Certa vez, observei uma professora de Psicologia Organizacional preparar suas aulas. Ela se desdobrava com os alunos em dinâmicas de grupo, brincadeiras, jogos e mais um punhado de atividades, digamos, lúdicas, para fazê-los aprender que uma boa interação entre os colegas reflete no andamento da empresa. Por que não assumir de uma vez que há colegas de serviço que têm vontade de se matar? E qual é o problema nisso? Não é mais sensato dizer "você não precisa gostar do seu colega, mas resolva suas diferenças fora da empresa. Aqui dentro, é o rendimento que importa"?

Há cursos que iludem alunos dizendo que devem amar seus colegas de trabalho, que os patrões são pessoas ótimas e que a tal Responsabilidade Social não é só mais um engodo. Iludem ainda dizendo que é preciso (e possível) se tornar um líder. Se isso fosse verdade, as faculdades formariam tantos caciques-líderes que seria difícil achar índio dando sopa por aí e aceitando o posto de empregado de uma empresa.

Muito provavelmente, essa legião de estudantes de baixa renda, aspirantes a executivos, continuará pobre e iludida. E nem é preciso muito para acordar desse devaneio: há muitos donos de faculdades particulares que sequer conhecem a área da educação. E é aí que mora o perigo: a educação como comércio.

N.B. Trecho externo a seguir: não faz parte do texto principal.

Each row is a point. The last column is the point's height on a tilted bowl or saddle (a function of degree 2), plus a little noise. Along how many of its main directions does it bend up, bend down or stay straight?

Points:
[[-45.5  -4.2 -39.4]
 [  3.0  -8.2  -4.1]
 [-24.0  18.0 -26.3]
 [  7.6 -43.6   2.3]
 [-15.0 -17.0 -17.4]
 [  6.5 -16.6  -1.2]
 [-22.9  12.7 -25.3]
 [ -7.0  28.3  -8.1]
 [ -0.4  19.0  -3.5]
 [-37.6  12.6 -37.1]]
Directions: 1 up, 0 down, 1 straight

Points, 15 rows:
[[ 39.1  -6.4   5.0 -34.2]
 [-24.9  -5.8 -37.7  23.8]
 [-13.8 -26.2  -9.4   1.8]
 [ -9.0  29.2   9.5   6.0]
 [ 28.8 -22.0   7.8 -28.2]
 [ -0.7 -30.8 -19.7   4.5]
 [ -6.2  48.9 -11.6  43.8]
 [ -2.2  34.1 -19.0  21.0]
 [-15.1 -32.6 -16.7  15.6]
 [  8.8  -7.0  10.4 -22.5]
 [-12.0  -6.1 -27.1   0.9]
 [-30.4  -1.2  30.6  10.8]
 [-36.5  -3.7   1.7  -4.4]
 [ -5.1 -36.9 -19.6  16.0]
 [ 21.5 -18.7   1.4 -30.1]]
Directions: 2 up, 0 down, 1 straight

Points:
[[ 27.3   4.4   8.3  37.9 -22.1]
 [ -8.9  -2.9  31.0   3.6 -14.2]
 [  4.0 -15.9  29.1  -9.2 -20.1]
 [ 20.2   9.1  -9.5  28.0 -14.0]
 [ 24.8   5.6 -14.1 -17.0  20.2]
 [ 13.4 -14.2   6.5 -11.9   0.2]
 [ -8.2   4.6 -12.5   1.6  13.9]
 [  4.4 -18.6 -20.2   2.7  16.0]
 [ 32.6  27.3   0.6 -47.1  31.0]
 [-26.6  40.6   3.7  21.0  13.0]
 [ -4.1  13.2  32.5   3.7  -4.9]
 [ 10.9 -31.2  -7.8  19.2  -2.8]
 [  1.9  10.8   4.9 -42.7  21.4]
 [ 15.6  20.3 -10.6   6.4   1.0]
 [-15.0  40.5   3.9 -37.6  46.9]
 [-29.1  25.2 -52.5   8.6  53.4]
 [ 36.5  -8.6 -35.3  18.7  24.7]
 [ 20.6   8.0  29.5 -44.9   5.6]
 [  2.4   2.2   1.4  30.9 -17.1]
 [-35.4   5.4  27.2  21.2  -7.0]
 [ -7.8  -8.7   8.6 -23.5   2.7]]
Directions: 2 up, 1 down, 1 straight

Points, 24 rows:
[[-54.2   2.0  25.9 -16.5  11.0]
 [-24.9  39.5 -11.1 -19.8  32.5]
 [  8.0   8.0  15.8  23.1 -19.7]
 [  3.2   1.2  16.6  18.9 -17.2]
 [ -1.7 -34.4 -12.0   5.2   6.8]
 [ 11.0  41.8  43.4  -4.6 -32.9]
 [-15.8 -17.1 -16.9  56.7   3.8]
 [ 16.4  35.3  10.9  -3.5   1.5]
 [ 36.1  -2.8   2.3 -16.6  10.5]
 [ -1.9  10.6  -1.6  -4.4   8.0]
 [-31.9  -7.7  -0.2  -2.1   7.5]
 [ 29.0  31.0 -15.8  28.4  19.0]
 [ 13.5  20.7   8.9 -26.9  26.2]
 [ 19.4  -6.7  15.6  24.6 -14.8]
 [ 14.1  -5.6   4.4  25.5  -9.9]
 [-18.6  -4.9 -13.8  15.8   1.7]
 [ 25.3 -21.1  -8.3 -26.7  20.6]
 [ 31.8   0.6  25.6 -37.3  18.5]
 [  1.9  14.9 -35.6  -6.4  46.9]
 [-31.7  10.4 -26.2  -1.4  21.4]
 [ 14.4 -15.7  14.9 -12.9   3.0]
 [  2.3  -9.2  29.8 -53.3  49.6]
 [ 15.2  10.7   4.1  35.8 -12.4]
 [ -8.7  10.3  31.5   6.5 -23.3]]
Directions: 2 up, 1 down, 1 straight

Points, 46 rows:
[[-43.0  11.3  13.3  -6.6 -15.6  42.7  40.9]
 [  8.0   7.9   3.7  20.2   4.3  -4.4 -17.9]
 [ 12.3   8.3  -5.8  -1.8  25.5 -26.2 -28.1]
 [ 13.0 -22.9  11.0  -5.3   0.0  14.7  -0.8]
 [-18.4 -26.3  16.4   7.8  10.9 -21.2 -19.5]
 [ 12.6  49.7  46.9 -28.2   0.3  22.0  31.9]
 [ 24.2 -10.8 -36.9  26.3 -35.2  -5.8  18.8]
 [-31.3   1.4 -32.3 -47.1  16.8   8.1  22.5]
 [-10.4 -23.8  -1.2 -18.3 -18.9 -21.4  10.6]
 [ 23.1  -3.8   2.8  14.6 -37.1 -24.5  -0.1]
 [-13.8 -30.5  19.6 -11.2 -15.8  -3.7   8.6]
 [ 17.2 -11.8   2.5  21.5  -1.5  -0.7 -18.8]
 [ -6.2  28.6 -17.6  20.9  -2.0 -15.4  -6.8]
 [ 23.7   0.6 -39.6  12.1  -6.9   0.4  -5.0]
 [-49.0 -48.1  -0.2 -27.5 -12.9 -10.6  40.8]
 [ -9.6   3.1  33.6  49.6  15.2 -17.3 -22.8]
 [ 22.7 -22.3 -15.3   6.2  -2.4 -28.2 -20.7]
 [ 15.1 -45.5  32.6  46.8   5.3  -8.2 -37.2]
 [-33.7   6.0  -5.0  -9.7  27.6   2.4  -3.1]
 [ 27.9  25.2 -16.7 -44.8 -11.1   9.3   6.4]
 [ 18.4   3.1 -17.3 -18.7 -18.9  12.2  14.0]
 [ -5.5 -15.2 -23.4  -5.9 -33.7   4.9  26.2]
 [-22.4  -4.4 -12.3 -41.9  -7.5  -6.6  32.9]
 [-11.5   1.7   2.4 -13.6 -30.1 -42.2  18.2]
 [-14.2  37.1  -5.7  -7.4  17.6 -17.6  -2.4]
 [ -1.0  -9.3  23.4  26.1  -7.5   2.8 -11.1]
 [  5.9 -33.1   3.6  -0.6   4.4  17.1   1.3]
 [  0.3  38.3  -1.9  38.8   6.5  38.1   1.7]
 [ 27.2 -23.4   6.0 -10.8  14.4  -9.3 -25.0]
 [  9.5  -6.6 -11.1   2.2  -0.7  -9.5 -14.0]
 [ 16.0  38.3   9.6 -17.2 -26.4 -16.7  20.7]
 [  7.9 -42.8  38.1   3.2  16.2   2.5 -12.7]
 [  2.5  19.3   4.7  14.6  -8.9 -16.7  -6.1]
 [-54.3   2.0   3.6   0.5  -5.6 -26.5  12.4]
 [ -0.1  54.5 -33.5   1.2  21.4  -7.0 -16.9]
 [-22.0  -9.7 -38.2 -32.3   8.0  -6.5  16.1]
 [ 17.1  -6.7   4.6  -7.5   7.0 -37.3 -29.5]
 [-43.9   9.8 -12.8  -6.6 -11.7  11.1  14.0]
 [ -8.0  31.3  33.9 -49.9 -28.8 -13.9  56.2]
 [-12.6 -43.7 -10.0 -20.1  15.3 -23.8   4.6]
 [  9.5 -10.1   3.7 -23.1 -13.4 -18.4  -1.4]
 [-11.4  -9.7 -14.2  31.7  22.6 -10.0 -29.7]
 [-36.7  13.4  18.2  16.8  -6.1 -25.2   2.3]
 [-13.4   7.3  -5.7 -24.0  -5.6  13.6  15.4]
 [-21.9 -23.9 -30.2 -41.3  44.0  16.5  20.1]
 [-14.9  -5.0  41.0  -2.5 -25.0  22.4  37.7]]
Directions: 4 up, 2 down, 0 straight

O mais triste é saber que a maior parte dos alunos/clientes dessas faculdades é formada por gente que ganha uma mixaria num emprego de oito horas por dia, quando não fazem hora extra. Se somarmos duas horas para o deslocamento entre a casa e o trabalho e outras duas para o almoço, é possível perceber que essa gente passa metade do dia engordando o lucro do patrão. E a hora para estudar? Geralmente, de 18h às 7h da manhã. Dormir para quê?

Alguns estudos dizem que 85% dos executivos são infelizes. Isso é uma generalização, claro, mas chega a ser engraçada se pensarmos na quantidade de gente que entra nesses cursos.

Que seja. Se nada der certo, ao menos o aluno aprenderá a publicar e vender um livro de auto-ajuda ou um manual de sucesso empresarial. Mas veja bem: eu disse publicar. Sim, porque aprender a escrever são outros quinhentos. E faculdades a que me refiro não se importam em formar semi-analfabetos.